Driving Generic Utilization
PBMs use a variety of tools to drive generic utilization, including providing information to the patient or physician when there is an equally effective generic drug, often at a lower price, available. PBM efforts on greater generic use is estimated to reduce drug spending by up to 19 percent each year.
Lowering Out-of-Pocket Costs for Patients
PBMs ensure patients and their doctors have visibility into drug prices based on the individual’s specific drug benefit at the time of their visit. This enables informed decision-making by the provider and patient and this tool has been shown to save patients $80 on average per prescription.
Increasingly, plans are also offering programs that allow discounts negotiated from drug makers to be passed on to patients at the pharmacy counter. These programs are growing in popularity, and currently provide savings for nearly 20 million patients.
Ensuring Patient Safety
PBMs help prevent 100 million medication errors each year by checking for potentially dangerous drug interactions and sharing this information with doctors, pharmacists and patients.
Increasing Patient Access
PBMs build national networks of pharmacies to provide employees convenient access to fill their prescriptions at a pharmacy near them or through a mail-order option. PBMs work directly with their networks of pharmacies to ensure the highest clinical standards and the lowest costs.
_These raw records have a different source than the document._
A landscape with many valleys, sampled at points; each row gives a point and its height.
A ball rolls from a point to whichever of its 4 nearest points has the largest drop for the distance, and stops where none of them is lower. Distance is the straight distance between rows; heights are no part of it.
k_412: 115; 96; 94; 84; 106; 90; 117; 117; 106; 112; 98; 115; 106; 102; 105; 121; 108; 95; 113; 106; 83; 75  height 3.70
k_851: 84; 113; 98; 119; 85; 95; 99; 106; 78; 113; 93; 89; 108; 80; 108; 113; 91; 118; 68; 66; 113; 131  height 7.59
k_387: 87; 94; 122; 74; 92; 79; 80; 104; 105; 72; 105; 85; 108; 105; 78; 101; 91; 85; 107; 111; 113; 108  height 4.04
k_279: 113; 112; 117; 94; 69; 70; 78; 97; 75; 101; 88; 94; 123; 83; 86; 107; 95; 103; 74; 89; 103; 132  height 5.41
k_566: 114; 83; 98; 80; 102; 108; 113; 109; 125; 90; 106; 122; 104; 109; 94; 87; 89; 97; 109; 111; 105; 88  height 2.83
k_14: 85; 108; 93; 116; 95; 111; 102; 114; 100; 105; 98; 105; 104; 93; 109; 120; 95; 119; 78; 76; 112; 112  height 6.45
k_103: 104; 67; 84; 62; 132; 106; 116; 91; 82; 85; 105; 111; 81; 125; 59; 50; 69; 76; 131; 126; 81; 83  height 3.18
k_912: 110; 99; 84; 126; 98; 129; 95; 83; 98; 101; 94; 113; 95; 103; 115; 101; 109; 118; 96; 105; 88; 94  height 6.06
k_832: 109; 116; 106; 110; 90; 84; 81; 92; 73; 105; 93; 92; 107; 94; 112; 120; 123; 102; 96; 95; 84; 98  height 3.57
k_724: 119; 86; 92; 104; 100; 126; 100; 84; 110; 82; 95; 119; 100; 110; 90; 85; 100; 104; 107; 116; 96; 89  height 2.07
k_865: 115; 126; 107; 96; 91; 41; 90; 108; 62; 137; 94; 84; 109; 75; 90; 115; 114; 89; 85; 91; 77; 113  height 5.32
k_951: 90; 101; 76; 138; 120; 126; 118; 94; 102; 123; 91; 99; 87; 91; 118; 94; 105; 115; 103; 100; 82; 92  height 4.26
k_414: 87; 122; 96; 109; 112; 73; 115; 110; 93; 130; 104; 90; 102; 87; 118; 116; 128; 97; 110; 97; 87; 80  height 1.49
k_788: 78; 102; 123; 80; 93; 77; 74; 104; 111; 71; 118; 85; 80; 118; 71; 89; 72; 99; 110; 104; 134; 126  height 5.07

Helping Manage Chronic Conditions & Increase Adherence
Research has shown that between $100 and $300 billion in avoidable health care costs have been attributed to nonadherence to prescription drugs in the US annually, representing 3 percent to 10 percent of total US health care costs. PBMs help to improve drug therapy and adherence. For example, for diabetes patients they are helping to prevent some 480,000 heart failures and 230,000 incidents of kidney disease each year.
The real problem: high and rising drug prices
While PBMs help to shelter consumers from rising drug costs, the prices are set and raised exclusively by drug manufacturers. As Congress and the Administration consider policies to help ease patient costs, they should first look to address the root of the issue: the high and rising prices set by drug companies, and their abuse of the patent and regulatory systems that enable them to artificially set – and raise – prices. We hope that Congress will focus on solutions that tackle the root of high drug prices in order to achieve long term solutions and lower costs for patients.
Policy Solutions
CAPD encourages Congress to implement practical policies that empower patients and ease their out-of-pocket burden as well as put an end to system abuses that keep prices artificially high. Doing so will support a competitive marketplace that increases access and affordability for patients – and supports lowering costs across the entire healthcare system.
With a focus on patient affordability, CAPD supports policy changes that would allow patients to have zero-dollar copays on medicines that treat chronic conditions prior to meeting their deductible, as well as expanding access to patient-specific cost information to consumers and providers at the time of prescribing. We encourage the greater use of value-based payments and policies that increase generic utilization. Lastly, CAPD urges policymakers to put an end to brand drug makers’ gamesmanship that distorts the market and contributes to higher prices. To this end, we support the prompt assertion of patents, allowing biosimilar manufacturers to begin resolving patent issues prior to approval, and preventing restricted access programs from delaying timely generic competition.
CAPD once again thanks the Committee for holding this important hearing, and for the opportunity to comment today. We are committed to working with Congress and other stakeholders to find solutions that will meaningfully lower prescription drug prices for all Americans.
About CAPD
CAPD is a diverse group of employers, unions, public sector employees and retirees and the pharmacy benefit managers (PBMs) they partner with to provide more affordable prescription drug coverage for millions of Americans.